Gegen 00:30 Uhr erhielt die Bundespolizei Kiel Kenntnis von einem Zusammenstoß zwischen einem Schwertransport und der in Richtung Puttgarden fahrenden Regionalbahn.

Daraufhin wurde die Strecke für den Zugverkehr gesperrt und Streifen der Bundespolizei aus Lübeck und Puttgarden fuhren unter Inanspruchnahme von Sonder- und Wegerechten zum Unfallort.

Hier konnten die Beamten feststellen, dass ein Schwertransport, mit einem Mobilheim beladen, den beschrankten Bahnübergang Sütel passieren wollte.

Dabei setzte das Fahrzeug mit der Unterseite auf und musste die Fahrt unterbrechen.
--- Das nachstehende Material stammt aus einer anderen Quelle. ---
[[112 140 142 155 115 129 124 136 126]
 [119 136 133 143 120 128 126 132 127]
 [114 137 135 149 118 124 124 133 127]
 [127 133 115 135 120 123 118 124 118]
 [118 139 120 147 116 123 115 126 112]
 [111 142 145 157 116 132 127 135 127]]
:
[[111 142 145 157 116 132 127 135 127]
 [112 140 142 155 115 129 124 136 126]
 [118 139 120 147 116 123 115 126 112]
 [114 137 135 149 118 124 124 133 127]
 [119 136 133 143 120 128 126 132 127]
 [127 133 115 135 120 123 118 124 118]]

[[128 103 131 142 129 104 115 115 116 135 142]
 [145 110 146 146 141 111 111 132 135 130 146]
 [146 114 143 137 136 117 106 135 138 122 137]]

Der betroffene LKW war das zweite Fahrzeug einer Kolonne von insgesamt drei Fahrzeugen, die alle sogenannte Mobilheime geladen hatten. Das erste Fahrzeug passierte hinter dem Begleitfahrzeug mühelos den Bahnübergang, während das Zweite auf dem Bahnübergang stecken blieb.
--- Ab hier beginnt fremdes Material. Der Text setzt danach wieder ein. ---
Each row is where one point has got to under a steady rotation. How many ticks took it there?
The counts run from 0 to 715.
  2  -6   4   0  -1   3 -17  -2   1  -1   4  -5 -15  -2   6   3  -8  -2   0  -7  -7  -9  16   3   6  15   1   7  -1   5 -18   2   4  -1   5 -19 -16  -6 -11   7  10  -2   0  13  -6   7   1   6 -13 -16   2   6   0  -3   6  -3  -7  -7  -2 -11  12  -4 -16 -23
529
-15   2 -10 -18 -11  -2 -17   2  -2   4  -7   4  -7  10  10  13  -3  17   3   1   2  -1   1  19   0  11   9   6  -4   0 -15   5   2 -11 -12 -26  -5   8  -5  -4   1   2   6   2   4   1  -1   4  -8   7 -11   8 -12   2  -8  -6  -1   4   4  -8   6  -9 -18 -10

Noch bevor das Fahrzeug angehoben werden konnte, kam es zu dem Unfall. Hierbei entgleiste das Triebfahrzeug mit einer Achse. Aufgrund des starken Aufpralls wurde das Fahrzeug, die Ladung (Mobilheim) und die Regionalbahn stark beschädigt. Aus dem Zug und dem Sattelauflieger liefen Betriebsstoffe aus.

Die Trümmerteile erstreckten sich auf einer Strecke von ca. 80 Metern.
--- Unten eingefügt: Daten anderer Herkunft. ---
Each path below is one point turned by a fixed rotation once a step. After each direction that follows a path, write how fast that rotation turns it, in degrees per step (0 if it stays still).
Each turn is a multiple of 5 degrees from 10 to 175, or 0.
Each row of a path follows its step; steps can be skipped.

step 3: [ 12.9  15.6   2.1 -13.3  -7.2   1.8  -3.9  17.5   4.5 -21.6  -2.3  -9.2
  -0.9  -0.3  -3.3   6.2   5.4   9.2  -1.3  13.2   5.1 -14.8  12.4   0.1
  11.8   0.4  -3.5  -7.3   8.3  11.3   4.0  15.6  11.9  -3.0  -5.9 -22.5
   0.6 -10.6   5.8  -1.3  -4.1  29.1  12.6   3.2  13.8  -2.8]
step 10: [ 14.7  -0.3  -1.7   5.1  -9.8 -15.4  -4.2 -16.8 -15.5   1.3  -7.2   6.2
  10.7   2.6  -1.8  -1.6  16.2   5.5  -1.4   4.6  16.1   6.4  -2.2  -2.6
   8.8   8.3  -9.4  20.4   1.5   6.3  13.1  28.2 -19.6   9.5  10.0  11.3
 -11.6   0.2  16.8   6.4  -0.1   2.6   6.6  -2.7   3.6 -14.4]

Neben der Landes- und Bundespolizei war die Freiwillige Feuerwehr Neukirchen sowie eine Rettungswagenbesatzung im Einsatz. Insgesamt waren mehr als 30 Einsatzkräfte beteiligt.

Der einzige Fahrgast, die Lokführerin und der Fahrer des Schwertransportfahrzeuges erlitten einen Schock, blieben aber sonst unverletzt.

Die Bundesstelle für Eisenbahnunfalluntersuchung hat die Unfallstelle durch zwei Sachverständige geprüft. Nach der Begutachtung wurde der Bereich des Unfallortes zur Beseitigung der Trümmerteile sowie der Bergung des LKW freigegeben.